Tue Mar 1 19:10:10 EST 2005

Douglas Alan wrote:
> "John Machin" <sjmachin at lexicon.net> writes:
>
> >>        lines = (partialLine + charsJustRead).split(newline)
>
> > The above line is prepending a short string to what will typically
be a
> > whole buffer full. There's gotta be a better way to do it.
>
> If there is, I'm all ears.  In a previous post I provided code that
> doesn't concatinate any strings together until the last possible
> moment (i.e. when yielding a value).  The problem with that the code
> was that it was complicated and didn't work right in all cases.
>
> One way of solving the string concatination issue would be to write a
> string find routine that will work on lists of strings while ignoring
> the boundaries between list elements.  (I.e., it will consider the
> list of strings to be one long string for its purposes.)  Unless it
is
> written in C, however, I bet it will typically be much slower than
the
> code I just provided.
>
> > Perhaps you might like to refer back to CdV's solution which was
> > prepending the residue to the first element of the split() result.
>
> The problem with that solution is that it doesn't work in all cases
> when the line-separation string is more than one character.
>
> >>        for line in lines: yield line + outputLineEnd
>
> > In the case of leaveNewline being false, you are concatenating an
empty
> > string.

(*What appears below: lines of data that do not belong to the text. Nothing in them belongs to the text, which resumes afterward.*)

Named turns come first, each shown by rows before and after it. Which turns, in which order, take the first row of each pair that follows to the second? Write the first one first, as in the answered first pair.
Z651:
[8,-7,-32,-11,-6,14,2,-1,-1,19,-6,16,2,-18,9,-16,-5,1,-8] -> [4,0,-26,-15,-2,23,9,10,-6,16,-10,11,5,-20,6,-20,-6,2,-5]
[-1,9,59,-6,6,-43,-11,-8,7,-18,22,-13,3,17,-31,20,6,34,12] -> [2,0,53,0,9,-51,-20,-17,11,-16,28,-7,0,17,-24,17,9,30,3]
[-8,6,-5,-5,4,30,0,3,-6,-33,-27,15,-11,-18,-2,-9,7,-8,-7] -> [-10,8,-12,-9,-11,24,-2,3,-6,-29,-32,22,-9,-7,2,16,3,-6,3]
[-6,0,12,9,-10,3,-5,-10,5,-37,-29,1,-17,10,-10,35,2,-9,7] -> [1,-16,5,18,-1,-6,-18,-27,11,-34,-18,9,-24,6,-6,21,6,-17,-5]
Z484:
[-2,11,-41,-14,-15,25,7,2,0,16,-12,9,-3,-10,6,-20,3,-7,-18] -> [1,-6,-27,8,5,10,-8,-17,10,1,-1,5,-13,-16,2,-35,14,-15,-27]
[-1,20,-16,-3,-2,9,20,26,-20,36,15,-17,18,6,7,-8,-1,32,-3] -> [9,-13,-1,35,20,-31,-15,-22,1,7,31,-8,-10,2,7,-14,15,17,-16]
[-29,-6,10,-10,3,-6,-3,15,7,-1,5,-4,9,11,1,-2,-8,13,-5] -> [-26,-14,7,-3,2,-15,-13,4,13,-3,9,0,6,15,3,3,-5,8,-5]
[17,-5,1,15,9,-15,-15,-3,-2,-8,14,-25,-1,-1,19,6,8,4,6] -> [15,8,-11,-2,-6,-3,-3,11,-11,5,3,-23,8,5,23,19,2,10,15]
Z530:
[7,-15,-34,8,-9,-10,-9,-22,-6,18,-3,21,0,-5,11,5,1,-5,-4] -> [7,-13,7,19,16,-14,-2,3,-6,19,22,-18,7,-1,-1,-28,9,3,-10]
[-8,5,-24,-12,-2,28,10,-10,-2,-22,-26,19,-5,-16,2,-5,-3,-10,-7] -> [6,-19,-24,12,0,-11,-17,-29,9,6,12,21,-11,-1,12,-12,1,-11,-19]
[-21,-1,19,30,9,6,-1,14,5,-17,-8,-15,5,-15,-28,1,11,6,10] -> [-22,-4,-10,23,-10,10,-7,-2,5,-20,-27,11,0,-16,-21,26,9,1,15]
[3,-34,-15,7,0,-11,-19,-17,-16,-1,11,4,-11,5,25,13,19,21,13] -> [-3,-21,19,9,16,1,-5,11,-22,-7,18,-28,-2,-1,14,-12,19,27,12]
Z17:
[-5,29,38,7,-11,3,-14,24,12,-36,-13,-16,-4,18,-32,23,-1,6,11] -> [9,2,15,20,-20,-37,-41,-4,20,4,17,0,-6,34,-13,26,1,5,0]
[1,-2,-3,5,-5,12,18,32,-16,21,1,-5,7,-2,4,-13,-2,6,-9] -> [2,-5,5,11,1,5,13,32,-12,19,14,-12,5,0,1,-17,-1,8,-10]
[18,-18,-12,24,6,-34,-27,-29,5,6,14,5,-23,5,10,-1,8,-9,-6] -> [4,11,-38,-11,-15,18,4,-5,-10,-7,-36,21,-13,-11,10,20,-4,-8,7]
Pairs:
Between the rows of a pair lie two turns.
[-3,25,-17,-27,-28,14,10,20,14,44,16,13,22,29,2,25,-6,1,21] -> [3,1,25,10,18,-8,-9,5,25,30,56,-12,13,20,-9,-33,13,-7,-7]
Z530 Z484
[1,2,12,3,-2,-11,-5,-1,6,5,6,-12,0,11,-6,9,-3,2,7] -> [1,3,-10,-9,-12,-1,-3,-6,5,11,-5,5,1,6,1,12,-6,0,2]
Z651 Z17
[-5,6,5,-15,0,26,13,17,-13,-15,-10,0,-6,-12,-19,-2,-10,-2,-1] -> [-5,-4,12,0,8,11,-2,-4,-2,-33,-7,5,-15,-14,-21,3,-3,-9,1]
Z484 Z651
[5,8,7,-13,-10,-7,4,27,-7,34,31,-16,14,8,4,2,-9,11,2] -> [7,-4,-22,-13,-24,-12,-7,-2,-2,30,19,16,3,6,12,24,-10,0,2]
Z530 Z651
[13,8,-2,-10,-2,-1,4,-3,7,32,1,22,1,-18,0,-29,9,35,-7] -> [8,21,-2,-17,-13,5,13,4,5,28,-12,19,4,-13,-3,-12,5,39,7]
Z530 Z651
[6,12,17,-5,4,-8,5,14,4,-4,2,-27,8,11,-1,5,-1,12,4] -> [4,15,-7,-17,-11,-1,7,10,1,6,-12,-8,9,7,8,14,-7,11,5]
Z17 Z17
[34,-9,-30,4,-33,-7,15,-23,13,34,8,13,-13,17,21,19,-15,-1,-14] -> [29,7,-22,-11,-25,13,39,9,1,46,10,-8,3,15,15,-1,-20,8,-14]
Z530 Z17
[-3,-6,-11,-6,-8,11,-30,-31,-5,-2,-4,17,-11,-13,30,30,4,-6,-32] -> [-6,4,28,-2,23,20,-12,5,-13,3,19,-27,2,-17,18,-18,9,5,-41]
Z484 Z17
[-11,18,-19,-8,-11,8,3,7,-9,-6,-9,3,5,4,0,7,-9,0,0] -> [-8,9,-2,5,-10,-16,-10,-1,-1,-15,0,-5,0,13,-3,18,-4,-1,6]
Z17 Z484
[5,-1,-9,-9,15,1,30,7,-10,25,9,-10,25,-11,-6,-33,-2,11,-22] -> [0,3,-36,-23,-12,10,28,-4,-9,17,-17,17,20,-7,0,7,-8,7,-10]
Z530 Z651
[-5,12,-11,-2,2,21,8,8,-7,9,-8,1,-4,-9,-2,-21,-3,-10,-5] -> [1,2,-15,8,-13,-7,-16,-14,6,10,-1,18,-10,9,4,12,-3,-7,3]
Z17 Z484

IMHO, to quote Jon Bentley, one should "do nothing
gracefully".
>
> In Python,
>
>    longString + "" is longString
>
> evaluates to True.  I don't know how you can do nothing more
> gracefully than that.

And also "" + longString is longString

The string + operator provides those graceful *external* results by
ugly special-case testing internally.

It is not graceful IMHO to concatenate a variable which you already
know refers to a null string.

Let's go back to the first point, and indeed further back to the use
cases:

(1) multi-byte separator for lines in test files: never heard of one
apart from '\r\n'; presume this is rare, so test for length of 1 and
use Chris's simplification of my effort in this case.

(2) keep newline: with the standard file reading routines, if one is
going to do anything much with the line other than write it out again,
one does buffer = buffer.rstrip('\n') anyway. In the case of a
non-standard separator, one is likely to want to write the line out
with the standard '\n'. So, specialisation for this is indicated:

! if keepNewline:
!     for line in lines: yield line + newline
! else:
!     for line in lines: yield line

Cheers,
John